The figure above shows the error of Taylor series approximation, both from
running the benchmark at 32-bit floating-point resolution and from computing
sin(π)
and sin(0)
with the polynomial in mpmath. The result confirmed my
hypothesis that the maximum error of the approximation is at the boundary, at
least until the precision ran out.
After degree 14, while the theoretical error keeps decreasing, the actual error from the benchmark stuck at 0.974121. This is possibly due to the multiplication and addition error accumulated during Horner’s method iteration. This can be counteracted by computing the polynomial in higher precision before rounding back to 32-bit. Doing this actually allowed me to achieve perfect accuracy (0 ULP) for the degree 20 polynomial.
But precision is not everything, and I also cared about optimizing the number of operations while still retaining high precision. The degree 10 polynomial, which has only 6 coefficients, has the error of 4.36 ULP, which is better than the optimized lookup table approach of size 2^21 (with the error of 6.31 ULP). This is good, but I wanted to reach the saturation point faster.
Padé approximation
A simple way to improve the Taylor approximation is to convert the truncated power series into a rational polynomial. This is known as the Padé approximant. This method simply solves a system of equations to obtain a rational polynomial that agrees with the original function. It feels magical and cheating to get a better approximation with the same function by transforming it, but a rational polynomial can better model the asymptotic behaviour of some functions.
Like for the taylor series, mpmath has support for generating Padé approximations, and I didn’t do it myself this time, unlike the Taylor approximation, because the procedure is different for each order of the polynomial. After getting the coefficients, I used some metaprogramming to generate inlined polynomial evaluations. Since the original series has only even-degree monomials, its rational approximations also have even-degree numerators and denominators. So I just skipped every other coefficient for both and performed Horner’s method on strings to generate the polynomial.
import mpmath
mpmath.mp.prec = 100
total = 21
sign = [1, 0, -1, 0] # cos(pi n)
n = 1
d = 1
coeffs = [mpmath.mpmathify(1)]
for i in range(1, total):
n *= mpmath.pi
d *= mpmath.mpmathify(i)
coeffs.append(n * sign[i % 4] / d)
for i in range(1, 11):
p_coeffs, q_coeffs = mpmath.pade(coeffs[:i + i], i, i - 1)
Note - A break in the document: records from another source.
Each row is a point. Examples show where two turns around zero, p and q, send a point. Write where each new point lands after one turn and then the other. Backwards means that the second turn is done in reverse. Each puzzle has new turns, and all numbers are rounded.

Turn p:
[-2.2  0.4] => [-1.9  1.2]
[-6.3  0.8] => [-5.6  3.0]
[3.4 1.2] => [ 3.6 -0.1]
[ 5.1 -2.4] => [ 3.9 -4.1]
Turn q:
[-2.0  2.5] => [-2.2  2.4]
[ 5.1 -3.3] => [ 5.3 -2.9]
[-2.0 -3.9] => [-1.7 -4.0]
[-1.1  4.7] => [-1.4  4.6]
Where do these land?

p_coeffs = p_coeffs[::2][::-1]
q_coeffs = q_coeffs[::2][::-1]
p = f"{p_coeffs[0]}"
for p_coeff in p_coeffs[1:]:
p = f"({p} * xx + {p_coeff})"
q = f"{q_coeffs[0]}"
for q_coeff in q_coeffs[1:]:
q = f"({q} * xx + {q_coeff})"
print(f"p = {p}")
print(f"q = {q}")
Here’s an example of the order [6/6] Padé approximation in C. It agrees with the Taylor series of order 12, but in terms of computation, it’s more expensive and less precise because of the extra division.
float sin_pade_6_6(float x) {
x *= 2;
int32_t ix = (int32_t)x - (x < 0);
x -= ix + 0.5f;
float xx = x * x;
float p = -0.35796583327481520071570877176f * xx + 2.6678684023565382463447255987f;
p = p * xx + -4.6445942642517333510565497579f;
p = p * xx + 1.0f;
float q = 0.003110616546418168353807390627f * xx + 0.041275038573729846286627259614f;
q = q * xx + 0.29020793629294595836069574203f;
q = q * xx + 1.0f;
float y = p / q;
if (ix & 1) y = -y;
return y;
}
A low-level advantage of rational polynomial approximation over polynomial
approximation is that the numerators and denominators can be computed
independently, which allows for better vectorization and pipelining, even for
scalar value. Compiling with clang -O3 -march=native
on my AMD Ryzen 7 5800U,
the following assembly code is generated:
sin_pade_6_6:
vaddss xmm0, xmm0, xmm0
vxorps xmm1, xmm1, xmm1
xor ecx, ecx
vbroadcastss xmm2, dword ptr [rip + .LCPI0_4]
vucomiss xmm1, xmm0
vcvttss2si eax, xmm0
seta cl
sub eax, ecx
vcvtsi2ss xmm1, xmm3, eax
vaddss xmm1, xmm1, dword ptr [rip + .LCPI0_0]
vsubss xmm0, xmm0, xmm1
vmovsd xmm1, qword ptr [rip + .LCPI0_6]
vmulss xmm0, xmm0, xmm0
vbroadcastss xmm0, xmm0
vfmadd213ps xmm1, xmm0, xmmword ptr [rip + .LCPI0_2]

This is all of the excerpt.